Secretary Hagel tried walking a fine line between the President and the military leadership. I suspect that posture was viewed at the White House as an act of disloyalty on the part of the Secretary. Secretary Hagel is a decorated and twice-wounded Vietnam combat veteran - I doubt he knows how to be disloyal.
Secretary Hagel departs at a time when the military leadership at the Department of Defense is at odds with the White House and National Security Council over their inept handling of the fight against ISIS - including micromanagement of the air campaign - the future role of American forces in Afghanistan, and continued cutting of the military budget.
The question is what happens next? According to media reports, the President will nominate former Deputy Secretary of Defense Ashton Carter to replace Hagel.

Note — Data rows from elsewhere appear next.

Each path below is one point turned by a fixed rotation once a step. After each direction that follows a path, write how fast that rotation turns it, in deg/step (0 if it stays still).
Each turn is a multiple of 5 degrees from 10 to 175, or 0.
Each row of a path follows its step; steps can be skipped.
Rotation 1:
step 0: [ 4.00 -1.05  0.39  2.11 -0.74 -0.63  0.10 -0.47 -0.66 -2.52 -2.73  0.93
  1.80 -0.62  0.22  1.73  1.08 -1.02 -0.54  1.19 -2.41  1.93  1.00  1.67
  2.39  0.94  0.41  0.32  0.97 -3.38  1.79 -1.88 -0.81 -1.11  0.44 -1.42
  1.80  0.63  0.59 -0.81 -0.15 -0.05  0.97 -0.68  1.11  2.60  0.48 -0.36
 -0.97  2.25  0.69 -1.87  2.05  0.36 -2.28  1.99 -0.50  0.16  0.15  0.82
  1.33]
step 1: [ 0.89 -0.49  2.74 -0.85  0.66  1.64 -0.34  2.23  1.35 -0.79 -1.39  0.01
  1.42 -0.30  1.35  1.13 -0.25  1.03 -1.86  0.06 -0.57  4.23 -0.98 -2.63
 -0.36 -1.26  1.42  1.31 -1.11 -0.52  2.99 -0.03 -0.54 -1.44  3.16 -0.64
 -0.96 -2.69  0.30 -1.49 -1.49 -0.04  1.92  0.14  0.76  0.56 -2.62 -0.72
  0.13  1.67  1.09 -0.90 -2.02 -1.12 -0.90 -0.69  1.84 -1.43  0.43  1.22
  0.24]
step 2: [-1.04 -0.91  3.47 -0.92  0.72  1.32 -2.51 -0.41 -0.99 -1.40  0.05 -1.76
  1.05 -2.16  1.44  1.53  1.77  1.16 -0.97  0.12 -0.67 -1.62 -2.10  0.56
  1.18  2.80  0.54 -0.28 -0.40  0.25  0.06  0.89  2.68 -0.67  0.56  1.76
  1.08  0.79  0.83  0.43 -0.13 -0.17  2.35 -0.77  0.53  2.72 -2.43 -1.42
  1.25  0.41  1.25 -0.51  0.48  0.05 -0.57 -1.45 -2.03 -1.28  3.48  2.06
  1.87]
step 3: [ 3.40  0.07 -0.33  0.28 -0.41 -1.43  0.04  1.87 -1.00 -0.65 -1.21  0.11
 -0.36 -1.07  1.78  0.87  1.41 -1.63 -1.90  3.35 -1.78  2.01 -0.24 -1.99
  0.44  1.63 -0.78 -2.91 -0.85 -3.20 -0.76  1.89  0.53  0.33  1.30 -0.62
  3.33  1.28 -1.29  0.44  1.25  1.06  0.69  1.06  0.81  0.26 -1.34 -0.25
 -2.42  1.03 -1.75 -1.15 -0.96  1.09 -0.13 -1.35 -0.81 -1.08  0.95  1.41
  1.91]
step 4: [ 1.78 -0.44  0.84 -2.88  0.39 -0.60  0.19  1.35 -1.12 -1.84 -0.71 -0.18
  2.26 -0.41  2.53 -0.77 -1.58  0.54  0.53 -0.56 -2.27  2.60 -0.70 -1.67
 -0.82 -1.94 -1.72  2.59  0.35 -1.84  1.46 -1.12  1.40  0.11  1.22 -1.75
  0.05  1.62  0.09 -0.62 -0.14 -0.98  2.53  1.53 -0.84  3.53 -0.68  2.12
 -0.72  3.05  1.10  0.33  1.03  1.60 -1.64  0.20  0.24 -0.15  0.91 -0.66
  1.72]
step 5: [ 0.96 -1.16  3.52  2.13 -0.33 -1.41  1.12 -0.32 -0.36 -0.94 -0.89  0.20
  0.70 -1.05 -0.26  2.19  0.41  2.23 -0.63 -2.28 -2.18  1.57 -2.26  0.38
  0.34  2.54  1.33 -1.70 -0.46  0.04 -0.22 -1.96 -0.02  0.25  1.89 -1.69
  0.03 -0.72  0.06 -2.08  0.13 -1.12  0.52 -1.06  2.07  1.84 -2.00 -0.41
  3.01  2.99 -0.59  1.72 -0.10  1.33 -0.75 -0.88  0.99 -2.23  1.05  1.54
  1.64]
step 6: [ 1.34 -0.69  0.70  1.11  0.65  1.32  0.66 -0.23  0.90 -2.08 -0.70 -1.83
  1.74 -0.55  2.16  1.11  1.01 -0.63 -4.43  0.17 -1.95  1.08 -3.95  0.66
  1.27  1.62  0.47 -0.27  1.30 -2.86  1.68  1.47  2.02 -0.82  0.23 -0.10
 -0.36 -0.54 -1.05 -0.09 -1.24  1.90  0.64  2.37  0.25 -0.48  0.17 -2.28
 -0.82  0.40  0.52 -1.90 -1.31  1.46 -0.69 -1.19  0.65  1.65  2.38  0.92
  0.57]
step 7: [ 1.14 -2.27  0.14 -2.66  0.76  0.58  0.76  0.94 -1.92 -0.34  0.36 -0.99
  1.42 -1.20  1.37  0.72  0.70  0.36 -0.43 -0.07  0.33 -0.04 -0.78 -4.03
 -0.84  3.28 -2.68  2.02 -2.27 -1.68  1.67  0.55 -0.36 -1.12  2.36 -1.40
  1.14  0.88 -0.10 -0.02  3.51  1.69 -0.17 -0.54 -0.42  1.88 -1.74 -0.07
 -0.45  1.30  2.07 -2.13 -0.08  0.40 -0.54 -0.62  0.51 -0.12  0.66  2.32
  1.33]
step 8: [ 0.77 -2.25  2.82 -0.31 -0.98 -1.89  0.46  1.41 -1.14 -1.82 -3.16  0.35
  1.56  0.86  2.01  0.84 -0.01 -1.25 -1.07  1.02 -0.75  0.08  1.50  0.96
  0.68  1.98  0.91 -0.42  0.22 -1.72  0.75  0.34  1.15 -0.20  1.05 -2.11
  1.77 -0.35  1.85 -2.66  1.34 -0.81  1.19  1.00 -0.47  2.40 -2.20  0.20
  0.43  1.26  0.47  2.62 -0.40  2.94 -1.32  0.45 -3.60 -1.68  0.68  0.00
 -0.77]
step 9: [ 2.39  1.62  0.88 -0.93 -1.04 -1.20  1.32  0.39 -0.02 -1.27 -0.22  1.06
  1.62  0.62  1.81  1.33  0.88  0.83 -0.99 -0.24 -3.31  2.14 -1.93  0.00
  1.96  0.38  3.33  0.16  0.15 -1.80  3.22 -1.65  0.99 -0.43  3.82  1.36
  0.73 -0.03  1.42 -1.46 -0.74 -0.98 -0.87  1.51  1.46 -0.40 -0.83  0.73
 -0.74  2.38 -1.09 -2.10  1.39 -1.32 -0.72 -0.60 -0.27  0.46  0.98  1.57
  1.61]
Directions:
[ 0.69  0.08 -0.07 -0.63  0.15  0.55 -0.14  0.74 -0.11  0.36  0.04 -0.54
 -0.22 -0.14 -0.36 -0.36 -0.37  0.18  0.22  0.05 -0.11  0.46 -0.31 -0.50
  0.09 -1.05  0.12  0.51 -0.10  0.55  0.53  0.27 -0.64 -0.04  0.51  0.11
 -0.21 -0.15 -0.67  0.22  0.25  0.10 -0.68  0.46 -1.17  0.15 -0.09 -0.43
 -0.10  0.44  0.46 -0.16  0.48  0.18 -0.02 -0.23  0.31  0.59  0.05  0.15
  0.01]
125
[-0.43  0.02 -0.28 -0.80 -0.12 -0.26 -0.16 -0.59  0.64 -0.37  0.05  0.42
  0.72 -0.10  0.29 -0.11  0.05  0.12  0.26 -0.67  0.15  0.04  0.09 -0.33
 -0.43 -0.29 -0.89  0.25 -0.08 -0.31 -0.42  0.42  0.21  0.12  0.79  1.16
 -0.78 -0.41  0.15 -0.24 -0.03 -0.24 -0.10 -0.05  0.52 -0.04 -0.10 -0.25
 -0.80  0.72  0.01 -0.19 -0.08 -0.11 -0.01 -0.48  0.00  0.62 -0.15 -0.16
 -0.06]
135
[-0.37  0.27 -0.43 -0.54 -0.33 -0.15 -0.15  0.68 -0.11  0.04 -0.23  0.64
  0.48 -0.43  0.50 -0.46 -0.79  0.04 -0.76  0.54 -0.19  0.11 -0.68 -0.15
  0.37 -0.52  0.21  0.04 -0.25 -0.23  0.46 -0.26  0.58  0.47 -0.39 -0.12
 -0.38 -0.79 -0.15 -0.11  0.05  0.60  0.10 -0.18  0.17 -0.92  0.25  0.91
  0.06 -0.03 -0.12 -0.55 -0.31 -0.13  0.33  0.50  0.05  0.02  0.22  0.19
 -0.18]
135
[-0.35 -0.79  0.33  0.04  0.47 -0.37  0.49  0.02  0.33  0.12 -0.16 -0.28
 -0.04  0.16 -0.26 -0.10 -1.32 -0.31 -0.31 -0.54 -0.13 -0.42  0.19 -0.34
  0.04  1.03 -0.28 -0.14  0.62 -0.17 -0.07 -0.20  0.16 -0.44 -0.04 -0.54
 -0.52  0.37 -0.01 -0.14  0.43 -0.12 -0.93  0.50 -0.09 -0.78  0.40  0.09
  0.09  0.45  0.01 -0.16  0.11  0.40 -0.25 -0.02  0.53  0.32  0.54 -0.15
 -0.03]
40
Rotation 2:
step 0: [-1.63 -1.07  2.25 -0.14 -0.44  0.85 -1.33 -2.67  1.43  1.68  0.66 -0.05
 -3.99 -1.48  1.25  0.22 -0.35  0.22 -0.89 -1.19  2.95  0.48  1.12  2.27
  0.72 -0.83 -2.41 -1.41 -2.22  0.87 -0.14  1.14 -1.46 -1.65  2.51  2.60
  1.34 -2.97  0.31 -0.91  1.30  1.97 -1.42  2.37  1.41  1.55  0.33  0.92
  0.50  0.50  1.81  1.08 -0.73 -2.42  2.22 -0.30 -1.17  0.49 -0.87  2.61
 -0.98]
step 1: [ 0.57 -2.71  0.25  0.41 -0.89 -1.71 -1.82 -1.68  0.40  2.63 -0.80 -1.42
 -0.06 -1.65  1.50  1.98  0.24  0.51 -0.25 -0.25 -1.64 -2.05 -2.09  0.53
 -0.21  1.05  3.69  2.06 -1.19  1.49 -0.88 -0.62  2.46 -0.52  0.25 -1.60
 -1.16 -1.22 -2.50  0.04 -1.28 -0.07  3.33  0.29 -0.89 -0.58  0.28 -0.63
  2.19  1.33 -1.73  1.97 -2.59  1.14 -3.32  0.26  2.92 -0.95 -1.39  1.03
 -1.48]
step 2: [ 0.82  1.39 -1.15  3.01  0.35 -1.10  0.92 -1.77 -2.11  2.15 -0.04  2.17
 -0.33 -0.42  1.02  0.53  0.96 -1.01  0.11 -2.02  3.19  2.34 -1.88  0.82
  2.03  0.91 -2.90  0.63  1.47  1.69  2.44 -0.58 -0.43 -1.86  2.66  0.06
  0.07 -0.61 -0.73  1.79 -1.66 -0.55 -0.92 -3.33 -1.60 -0.20 -0.43 -2.40
 -0.96  1.68  0.59  1.04  1.98 -2.38  0.29 -2.74 -1.63  0.37 -0.35  1.79
  1.00]
step 3: [-2.54  0.26 -2.17 -0.53 -1.94 -0.66 -2.66 -0.33  2.49 -0.81  0.45 -1.76
 -2.53 -0.56 -0.36 -0.32  0.72 -0.68  0.39  0.89  0.00 -1.89  2.19  0.83
  2.42  0.37  0.21  1.05  2.94 -1.08 -0.36 -0.80  2.10  0.67  1.96  0.32
  0.89  0.10 -0.76 -0.48 -0.18  0.62  0.03 -2.06  1.04 -0.24  2.91 -1.44
  2.18  0.54  3.46  1.12 -5.03  1.02 -0.89  1.90 -0.67  2.70  0.78  0.22
 -0.39]
step 4: [ 0.28  0.03 -2.89 -0.10  2.49  0.11 -1.49  0.03 -3.16  0.91 -1.14 -3.01
  2.42 -1.42 -2.73  1.45  0.62  1.07 -1.50 -1.28  0.26  1.01 -1.52  2.67
  0.11 -0.93 -0.41 -0.16 -0.60  0.26  0.58 -1.55  0.08 -0.26  1.60 -1.45
  0.92  0.78  1.89  1.80  1.42  0.04 -0.21  0.59 -1.59  0.33 -1.51 -0.48
  3.53  0.86 -2.24 -0.45 -0.86 -0.01 -1.87 -0.23 -1.67 -2.85  1.21  3.15
  3.56]
step 5: [-1.17 -1.69  0.74 -0.99  0.09  0.93  0.05 -1.50  0.32 -1.47 -0.02 -2.62
  0.47  0.60 -0.47 -0.18  0.14 -0.25  0.49 -0.61  1.48 -1.09  3.01 -0.38
  1.31 -0.43 -1.47 -1.02  0.52  0.50  3.12 -0.81 -0.31 -1.11 -1.61 -4.05
 -3.04 -0.38  0.90 -0.24 -0.50 -0.37  1.82 -2.70  2.64  0.00 -0.49 -0.18
 -1.04  1.68  3.61 -1.00  1.30 -1.70 -0.12 -0.06  1.34  4.01 -1.82  3.16
  0.42]
step 6: [ 1.11 -0.25  0.54 -0.52 -1.11  0.45  0.32 -2.53 -1.65  0.91 -0.53 -0.94
  0.67 -1.75 -1.23  0.33 -0.77 -0.24 -0.16 -0.64 -0.92 -0.46 -2.05  0.50
  0.50 -0.28 -1.66 -0.23 -1.57  1.91 -1.61 -1.12 -1.49 -1.14  2.66  4.86
 -0.11 -0.72  1.17 -2.70 -0.10  3.39 -0.20  1.91  1.01 -0.27 -0.13  2.80
  1.72  0.50  1.48 -0.56 -4.47 -0.44  0.79  0.72  2.25  1.08  2.33  2.34
  1.40]
step 7: [-0.06 -2.98 -0.79  0.12  2.27  1.07 -3.19 -1.05  0.38  0.06 -0.21  0.84
  1.64 -0.78  2.14  2.59 -0.61  0.82  0.85 -1.67 -2.84 -0.06  0.65  4.09
  0.08 -0.01  0.73  1.19  0.58  2.16  1.94  0.88 -0.61 -0.31  1.63 -3.23
  1.40 -4.19 -1.78 -0.21 -1.13 -0.88  2.03 -0.29  1.00  0.86 -0.61  0.26
 -1.53 -0.19 -1.40  1.52  1.69 -0.21 -0.89  0.21  2.26 -0.58  0.25  2.34
 -1.79]
step 8: [ 1.04 -1.11  1.18  0.27 -0.19  1.33  4.68 -0.92 -0.25  1.85 -1.45  0.82
 -1.34  0.26  0.50  0.48  0.16 -0.07  0.08 -0.22  3.37 -2.46 -0.07 -1.41
  1.31  3.31 -0.81 -0.58  0.51  1.32  1.55 -2.52  1.73 -3.74  2.39  1.62
  0.66 -1.35 -0.99  0.73 -0.99  0.45  0.39 -3.22 -0.81 -1.80  1.06 -0.50
  1.07 -1.72 -0.38 -1.81 -1.69 -1.09 -0.98 -2.03 -0.57  1.08  0.80  1.64
 -1.57]
step 9: [ 1.31  0.78 -5.33 -0.32 -1.70 -1.18 -1.77 -1.01 -1.49 -1.21 -1.68  0.09
 -0.58 -1.66  1.60  1.25  0.39  0.04  3.50  0.20  0.04 -1.17  1.94  2.94
  1.50 -1.57  1.65  2.33  2.31 -0.42  0.06  1.67 -0.07 -0.14  2.94  2.41
  0.59 -0.17 -0.93 -0.66  0.23  0.39 -0.23 -1.56  1.08 -0.16 -1.78  0.62
 -0.36  2.94 -0.70  1.02 -2.54  0.64 -1.53  0.76 -1.04  1.30 -1.07 -1.68
  0.75]
Directions:
[ 0.55  0.32  0.18  0.18 -0.26 -0.03  0.64 -0.70 -0.84 -0.20  0.38  0.37
 -0.04  0.34 -0.28 -0.45  0.49 -0.49 -0.10 -0.01 -0.02  0.19  0.27  0.34
  0.38  0.29  0.29 -1.08  0.31 -0.23  0.07  0.30 -0.30  0.22 -0.13  0.58
 -0.74 -0.07  0.01  0.60 -0.05 -0.01 -0.24 -0.19  0.08  0.31  0.42  0.36
 -0.76  0.66  0.26  0.34 -0.32  0.40 -0.68 -0.08 -0.15  0.91  0.29 -0.03
 -0.23]
115
[-0.16 -0.13  0.18 -0.02 -0.05 -0.11  0.10 -0.51  0.43 -0.92 -0.53 -0.31
 -0.73  0.97 -0.03  0.28 -0.27  0.37  0.27 -0.19  0.30  0.09 -0.51 -1.18
  0.04 -0.08 -0.54 -0.03  0.39  0.19  0.02  0.11 -0.40  0.33  0.00  0.42
  0.43 -0.91  0.22  0.58  0.22 -0.28 -0.55  0.03  0.51 -0.52  0.71  0.19
  0.43  0.49 -0.03 -0.30 -0.22 -0.32 -0.17  0.10  0.06  0.12 -0.46 -0.07
 -0.01]
130
[ 0.18  0.38  0.20 -0.50 -0.13 -0.17  0.01  0.35  0.51 -0.39 -0.67 -0.25
  0.09  0.72  0.18 -0.23  0.60  0.31 -0.54 -0.17 -0.31  0.07 -0.07  0.60
  0.15 -0.22  0.56 -0.58  0.14  0.17  0.43  0.14  0.58 -0.98 -0.05 -0.19
  0.15 -0.21  0.78 -0.10 -0.70  0.02 -0.47 -0.06 -0.53  0.16  0.25  0.20
  0.33  0.23 -0.04  0.33  0.14  0.53  0.18 -1.01  0.82 -0.44 -0.34  0.04
  0.08]
115
[ 0.17  0.42 -0.06 -0.20  0.49  0.09 -0.16  0.03  0.49  0.37  0.11 -0.10
 -0.44 -0.15  0.62  0.52  0.53 -0.66  0.84 -0.11  0.39 -0.15  0.19 -0.68
  1.00 -0.38  0.26 -0.52 -0.22 -0.33  0.08 -0.38 -0.52 -0.13  0.48  0.30
  0.20  0.66 -0.19 -0.11 -0.41  0.54 -0.67 -0.02  0.40  0.20 -0.31  0.14
 -0.13  0.24  0.55 -0.34 -0.24  0.61  0.86  0.39  0.37 -0.24  0.09 -0.22
  0.12]
120
[-0.39 -0.08  0.19  0.17  0.27  0.32  0.10  0.21  0.50 -0.08  0.32 -0.06
 -0.35  0.27  0.04  0.56  0.12  0.23 -0.54  0.01 -0.17 -0.64 -0.26  0.97
 -0.06  0.82  0.14 -0.54  0.61  0.10 -0.01 -0.62 -0.27  0.38  0.73 -0.04
  0.32 -0.07  0.02 -0.03  0.42  0.17  0.00  0.19 -0.32 -0.45  0.50  0.74
 -0.09 -0.14  0.72  0.27  1.00  0.22 -0.17  0.75 -0.44 -0.42  0.38 -0.33
  0.42]
95
[-0.11  0.30  1.03  0.22  0.04  0.12  0.00  0.00 -0.21  0.23 -0.08  0.12
  0.73 -0.22 -0.40 -0.10 -0.63  0.58 -0.07 -1.07  0.18 -0.17 -0.50  0.08
  0.46  0.56  0.07  0.48  0.21 -0.61 -0.05  0.44 -0.10  0.26 -0.30  0.12
 -0.31 -0.38 -0.66 -0.61 -0.77  0.56 -0.16  0.52 -0.10 -0.38  0.23 -0.46
 -0.08  0.82  0.26  0.11  0.25  0.27  0.43  0.36  0.53 -0.01 -0.32  0.21
  0.01]
70
[-0.42  0.05  0.08  0.23 -0.01  0.56  0.92  0.28  0.52  0.28 -0.17  0.14
 -0.35  0.68 -0.06 -0.10 -0.07 -0.26  0.27 -0.02  0.25 -0.07  1.08  0.24
  0.18 -0.19 -0.42 -0.22  0.11  0.80 -0.21  0.51  0.20 -0.14 -0.82  0.09
 -0.25 -0.43 -0.57  0.37  0.39  0.57  0.66  0.00 -0.76 -0.21  0.03 -0.32
  0.38 -0.17  0.55  0.19 -0.46 -0.01  0.99  0.06 -0.11  0.10  0.15  0.22
  0.34]
135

The choice of successor is critical to the future conduct of American foreign policy - we are fighting two wars (more correctly, one war on two fronts), Iran has successfully out-maneuvered this Administration and will likely become a nuclear-armed state, the Russians have designs on portions (or all) of Ukraine, and the Chinese are rapidly expanding their military capabilities.
I fear that the President is looking for a manager that his staff can manipulate - that is what they thought they were getting when they nominated former Senator Hagel. What we need is a leader who can take the advice of his military leadership - they are the professionals at conducting successful military operations - and go to the President and convince him of the measures necessary to execute effective foreign policy. The new Secretary must be able to marginalize the amateurs currently making policy.
What we need, to paraphrase Michael Corleone in the movie The Godfather, is a wartime consigliere. The Secretary of Defense is not merely an administrator, but an active participant in the command and control of military operations. Since the passage of the Goldwater–Nichols Department of Defense Reorganization Act of 1986, the military chain of command goes directly from the President/Commander in Chief to the Secretary of Defense to the combatant commander.
For example, orders in the war against ISIS flow from President Obama to Secretary Hagel to General Austin (commander of the U.S. Central Command). Note the absence of the Vice President, Chairman of the Joint Chiefs of Staff and the military service chiefs. The Chairman provides advice to the President and Secretary of Defense, and the service chiefs provide combat-ready forces to the combatant commanders.
Mr. Carter, from all accounts, is a highly-qualified bureaucrat - he has served with distinction in a variety of positions in the Department of Defense - as well as experienced in academia and consulting.
However, is he a wartime consigliere? We will soon see.